Dose proportionality was assessed using the power model in a manner analogous to a published method15, 16. Dose correlation results showed that, in doses ranging from 1 to 10 mg/kg, the slopes (β1) of ln(AUC0–), ln(AUC0–∞) and ln(C0) to ln(dose) were 0.8456, 0.8407 and 0.6752，respectively (Table 5). According to the power model17, 18, 90% confidence intervals were 0.7204–0.9708 for AUC0–, 0.7206–0.9608 for AUC0–∞, and 0.5083–0.8422 for C0, which were out of the range 0.9031–1.0969 and 0.8451–1.155. The relationships between ln (Exposure) and ln (Dose) are shown in Fig. 5. The regression analysis indicated less perfect linearity of the kinetics of J10688 after intravenous administration.

Table 5

Assessment of dose proportionality of J10688 based on power model.

Parameter	Acceptance range	β1	90% Confidence interval
AUC0–t	0.9031–1.0969	0.8456	0.7204–0.9708
AUC0–∞	0.9031–1.0969	0.8407	0.7206–0.9608
C0	0.8451–1.155	0.6752	0.5083–0.8422

β1: the slopes of lnAUC0–, lnAUC0–∞ and lnC0 to lnDose.

Figure 5

Relationship between lnPK and lnDose. (A): AUC0–; (B): AUC0–∞; (C): C0. The blank dots are the individual observed values; the full lines are the fitted values calculated by the power model and the dotted lines are the 90% confidence interval.

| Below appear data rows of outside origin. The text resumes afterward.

nq_sm: [ 32   7 -26   3  -7  21 -42  14 -11  12 -20  13  27  -3   0   7   7 -11
 -17  -9   4   4   4  -8   9 -27 -10 -19   4 -25]
gd_dm: [ 21 -37 -10   7  26   6  -1  15 -15  39   0   5 -11   3   6  18  14  -6
  -3  15  12   0  -6  15   4  -1   8   7  16 -23]
nq_sm: [ 14  -8  11  47 -12  -5   1  20 -28   7  16  -1  -2  17  23  33 -11  17
  30 -55  12  -6   3 -13   9  36  12  29  21  -5]
gd_dm: [  0 -11  -1  14  14  -3   2 -41  63 -15   9  44  46  23 -19 -31   2  -2
  22 -12 -42  36   6 -30 -53  31 -32  24  13   1]
nq_sm: [-15  -4 -35 -20  51 -14  21  25 -24  -2  -5  17  -2  -3  26  -2  32  19
  18 -26  -1  -7   9  21  -9  26  -4  17   9  19]
nq_sm: [ -2 -35 -62 -13  22  78 -26 -30 -28  35  19  13  29  -3 -25 -24  35   5
   0 -57 -32   7  34  13 -38  -1 -24 -12 -22 -11]
hn_sl: [ -6  15 -26 -26   4  11 -17  12 -17  -9 -18  -5  -2 -20  -1   2   9  -1
 -11   3   9  -6   6   9  14 -15  -7 -18 -14   8]
hn_sl: [-31 -15 -34  -9  18  34   3   1 -20 -22  14 -25   2 -20  -1  20   3  -5
  25 -25 -22  24  44 -23  22  64 -22  74 -16   7]
th_ds: [-15 -13  59  23 -22  10  64 -52 -24  41  68 -12 -26  42  -4 -50   1  29
  -1 -40 -14 -41  -3  32 -44 -33  46 -29 -20   7]
hn_sl: [-33   8 -38 -38  -5  22 -22  -2   4 -19 -13 -26   8 -38 -19 -12  -1  -9
  -8  -3 -24  12   8  12  -5  13 -23 -14 -21  15]
th_ds: [  7 -10 -21  13 -14  25  -4  15 -41  45  22 -26  34   4  17 -28  10   2
 -16 -71 -45  -8   5  30 -24  -7  15 -13   9 -35]
nb_sz: [ -7 -14 -21 -25  22  16   6  15 -42  25   0 -15 -29 -15   5   6  21   4
 -12   7  18 -20   4  33  14 -17  13 -15 -13   2]
gd_dm: [  4 -15  42  10   6 -26  30 -14  22   9  10   7 -28  17  -3   3  -7   0
   2  45  19  -6 -18   2  -1  -8  17   4   7   2]
nb_sz: [-15 -12  15  -6  -4 -23  36   1  -5  47  23 -24   4   8  12 -58   7   9
 -23 -24 -42 -22 -33  67 -56 -21  32 -50  14 -11]
nq_sm: [  36   13  -24   20  -66   -4 -104   36   30    1  -58   -9   30  -35
  -18   34  -41  -20  -18   -4   15   15  -52    4   -5  -10  -22  -82
   32  -20]
th_ds: [  9 -12   4 -10   6   9  -6  -4   2   7  -8  -3 -24  -8 -12  20  -1 -13
 -10  50  27   0  -1  -4  25 -18   2  -1  -9  -5]
nq_sm: [ -9  -2  -1 -25  33  21  21 -42  -2  -7  10  36 -26  13 -20 -12  27  15
   6  23  27 -14  21  -4  -5 -26  -5  -8 -34  31]
rd_rh: [-24 -40  30  -6  -1  -2  37 -12  13  28  28 -55 -27 -10 -11  -9 -16 -24
 -15  51 -28  11  -8  21   2  15  19  30  -2 -21]
rd_rh: [ 42 -21 -43   1  18  52 -40  10 -31  37  -9  14  26   0  -2  15  26 -19
 -21  -3   2  10  25 -12  21 -29 -11   7  -2 -46]
hn_sl: [ -6 -37 -19 -35  61 -23  22  15   9  27 -14  12 -24 -11   4  -3  29  -4
  -6  55   8  -1 -19  43 -14   1   2  -6  15   2]
gd_dm: [ 24  26  -7   3   4  -1 -16  25 -28 -16 -20  18  -5   2  17  32   7   4
   0   2  40 -11  13 -23  44 -19   1   7  -3   2]
th_ds: [  2   4  -7 -13 -20 -19 -38  13  41 -10 -36 -11   5 -29 -17   8 -22 -21
 -16  43   1  16 -33   8  -3  -3 -15 -35  13  -3]
gd_dm: [ 13 -11   7  31 -27  29 -17   3 -27   8  14 -22 -10   1  -2  37 -18  -4
   9 -19  15   1  14 -23  31  13   6  25  -4 -16]
hn_sl: [ -7  14 -13 -14  17   3   9  18 -35 -12  -3  -2 -15  -6  16  13  14   9
   4  -8  18 -14  18   0  28  -1   4  14 -12  13]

J10688 showed relatively quick elimination rates in rat after tail vein injection. The drug disappeared completely 6 h after the high dose (10 mg/kg) after 2 h after the low (1 mg/kg) dose. The pharmacokinetic parameters showed that the exposure level (characterized with AUC) correlated with certain doses, and the dose of 10 mg/kg J10688 demonstrated non-linearity with pharmacokinetics parameters. It is likely that this high dose exceeds maximum capacity of a drug metabolic or transporter mechanism. When specific transporters or the metabolic enzymes become saturated due to the high drug concentration level, biochemical elimination processes like active transport in kidney tubules or phase I/II metabolism slow down19, 20, 21. Unlike the case for first-order kinetic processes, the pharmacokinetic parameters of J10688 (half-life and clearance) are not constant, but varied with different doses. Consistent with this conclusion, the AUC and C0 values were not proportional to dose. All of these patterns indicate the existence of non-linear pharmacokinetic processes for J10688.

Conclusions

This study is the first to evaluate the pharmacokinetics of gallocatechin-7-gallate, an active anti-influenza virus candidate isolated from P. clypearia. A sensitive, rapid and reliable LC–MS method was developed to analyze J10688 in rat plasma. The established method was successfully applied to the pharmacokinetic study of J10688 in SD rats following i.v. administration of three doses. These results will provide more information about the pharmacokinetic profiles of J10688 for its subsequent preclinical studies and guide the pharmacokinetic study of structurally similar compounds.